Egger M, Davey Smith G, Schneider M, Minder C
Department of Social Medicine, University of Bristol.
BMJ. 1997 Sep 13;315(7109):629-34. doi: 10.1136/bmj.315.7109.629.
Funnel plots (plots of effect estimates against sample size) may be useful to detect bias in meta-analyses that were later contradicted by large trials. We examined whether a simple test of asymmetry of funnel plots predicts discordance of results when meta-analyses are compared to large trials, and we assessed the prevalence of bias in published meta-analyses.

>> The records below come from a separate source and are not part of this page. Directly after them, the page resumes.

The same things were measured in two ways. Each way mixes the same 11 hidden numbers, adds some noise and spreads widely along 7 directions of its own, which tell nothing about the thing.
In the rows, 128 means zero.
Some things both ways: the first way, then the second way.
[138 173 104 116 122 103 154  85 116 109 127 145 112 113 129 130 145 159
 134 141 112 133 128 132 125 134 129 141 130]
[ 80 167 125 118 132 114 113 102 122 129  73  94 122 113  99  91 212 117
 115 112 143 170 115 192 185  86]

[144 109 143 142  97 117 127 182 170 189 124 124 133 143 101 123 112 115
 127 129 128 113 113 122 164 123 129 126  93]
[157 165 154 105 107 123 115 154 143 121 116 117 114  77 127 156 115 133
 101 126 172 115 129 114 185 161]

[128 136 119  81  91  97 152 113 118 166 136 136 148 126 102 151  82 101
 170  95 122 107 145 117 144 176 126 124 134]
[ 87 148 169 144 139  87 148 134 159 159 133 120 148 130 137 141 102 132
 126 106 168 109 118 121 150 119]

[125 148 107 128 165 133 194 106 110  78 123 142  97  95 138  99 133 134
 122 163  96 181 180 113  94 147 184 128 178]
[156 101 151 109 128 145  69  91 131 138  77 112 126 164 142  87 133 151
 156 149  55 118 133 122 130 112]

[139 112 132 139 133 147 121 128 134 175 127 119 127 111 118 126 119 109
 115 126 113 115 154 135 108 161 110 123 137]
[171 140 132 115 129  93 125 125 121 123 116 216  96 111 144 114 177 121
  82 143 118 144 137 102  94 123]

[ 87  93 119 105  86 119 153 125 120 185 146 143 113  72  89 162  70 120
 201  78 113 111 132 108 103 133 170 107 171]
[136 154 139 147 102  96 128  81 129 153 117 109 118 156 128 106 152  97
  99 102 168 104 141  98 143 122]

[101  62 145 125 122 129 129 167 172 155 152 143 134 141 132 145 134 141
 174 149 138 112  91 113 167  98 141 135  60]
[101 175 152 108  60 126 111 116 136 122 100  75  83 110 107  88 178 113
 112  98 155 112 131 111 214 136]

[145 134 112  95 126 118 147  82  89  47 136 170 130 105 144 103 132 132
 143 109 139 162 130 133 127 116 147 150 138]
[130 151 128 133 116  95 149 172 162 122 139 180 110 116 125 151 140 128
 106 128 165 118 104 139 100 133]

[169 108 135  96 122 116 123 115 132  97 115 116  95 175 130 152 138 168
 125 185 167  81  70 130 166 104  94 183  60]
[110 131 112 148 158 151 176  74 112  97 127  91 114 117 159 121  97 121
 123 154 149  83 138 131 161 126]

[120 112 133 143 120 124 122 116 145 165 148 159 144 122 129 116 127 125
 134 101 113 122 140 113 113 142 130 116 136]
[103 121  94 128 142 135 161 159 156 158 164  88 134 107 109 175 105 110
 115 111 185  62 120 132 130 154]

[147 121 105 138 114 152 116  96 113  98 137 152 111 135 129 125 146 137
 130 111 145 136 108 160 114 132 128 182 122]
[150 115  87 122 159 142 108 181 129 134 141 163  93  89 117 128 130 115
 112 190 145 114 129 132 127 142]

[176 154 130 108 121  91 171 134 118 159  98 112 106 119  81  97  98 136
 121 131 129  96 174 142 114 153 112 126 182]
[115 160 139 115 177 118 116 119 133  76  87 126 139  75 121 142 144 132
  98 142 126 154  98 178 170 112]

[140 136 133 140 126 111 131 139 142 131 122 136 154  99 130  79 132  99
 118 107 100 149 155 113 121 140 132 108 144]
[186 158 134 120  89 128 105 105 120 136  86 130  85 126 115 105 180 123
 112 115 133 156 138 116 145 111]

[131 140 114 115 152 134 121 112 122 149 143 121 123 101 124 141 106 118
 115 148 109 139 158 115 124 134 137 107 134]
[122 101 129 147 135 162 135 113 155 139 108  83 145 152 126 135 123 150
 163 102 101 127 114 177 134  86]

[120 108 118 142 147 142 163  92  97 109 142 143  90  84 115 110 143 176
 143 121 137 141 155 160  68  83 158 126 189]
[138 125  74 125 164 169 138  71 107  71 111 100  87  91 133 105 165 107
 103 151 123  98 135 154 129 119]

Medline search to identify pairs consisting of a meta-analysis and a single large trial (concordance of results was assumed if effects were in the same direction and the meta-analytic estimate was within 30% of the trial); analysis of funnel plots from 37 meta-analyses identified from a hand search of four leading general medicine journals 1993-6 and 38 meta-analyses from the second 1996 issue of the Cochrane Database of Systematic Reviews.
Degree of funnel plot asymmetry as measured by the intercept from regression of standard normal deviates against precision.
In the eight pairs of meta-analysis and large trial that were identified (five from cardiovascular medicine, one from diabetic medicine, one from geriatric medicine, one from perinatal medicine) there were four concordant and four discordant pairs. In all cases discordance was due to meta-analyses showing larger effects. Funnel plot asymmetry was present in three out of four discordant pairs but in none of concordant pairs. In 14 (38%) journal meta-analyses and 5 (13%) Cochrane reviews, funnel plot asymmetry indicated that there was bias.
A simple analysis of funnel plots provides a useful test for the likely presence of bias in meta-analyses, but as the capacity to detect bias will be limited when meta-analyses are based on a limited number of small trials the results from such analyses should be treated with considerable caution.
漏斗图(效应估计值与样本量的关系图)可能有助于检测荟萃分析中的偏倚,而这些偏倚后来可能会被大型试验所推翻。我们研究了漏斗图的简单不对称性检验能否预测荟萃分析与大型试验结果的不一致性,并评估了已发表的荟萃分析中偏倚的发生率。
通过医学文献数据库检索,找出由一项荟萃分析和一项大型试验组成的配对(如果效应方向相同且荟萃分析估计值在试验值的30%以内,则假设结果一致);对从1993 - 1996年四种主要综合医学杂志的手工检索中识别出的37项荟萃分析以及1996年第二期Cochrane系统评价数据库中的38项荟萃分析的漏斗图进行分析。
通过标准正态偏差对精度的回归截距来衡量漏斗图的不对称程度。
在识别出的8对荟萃分析和大型试验中(5对来自心血管医学,1对来自糖尿病医学,1对来自老年医学,1对来自围产期医学),有4对结果一致,4对结果不一致。在所有不一致的情况中,都是因为荟萃分析显示出更大的效应。在4对不一致的配对中有3对存在漏斗图不对称,但在所有一致的配对中均未出现。在14项(38%)杂志荟萃分析和5项(13%)Cochrane综述中,漏斗图不对称表明存在偏倚。
对漏斗图进行简单分析可为荟萃分析中可能存在偏倚提供有用的检验,但由于当荟萃分析基于有限数量的小型试验时,检测偏倚的能力将受到限制,因此对此类分析的结果应极为谨慎地对待。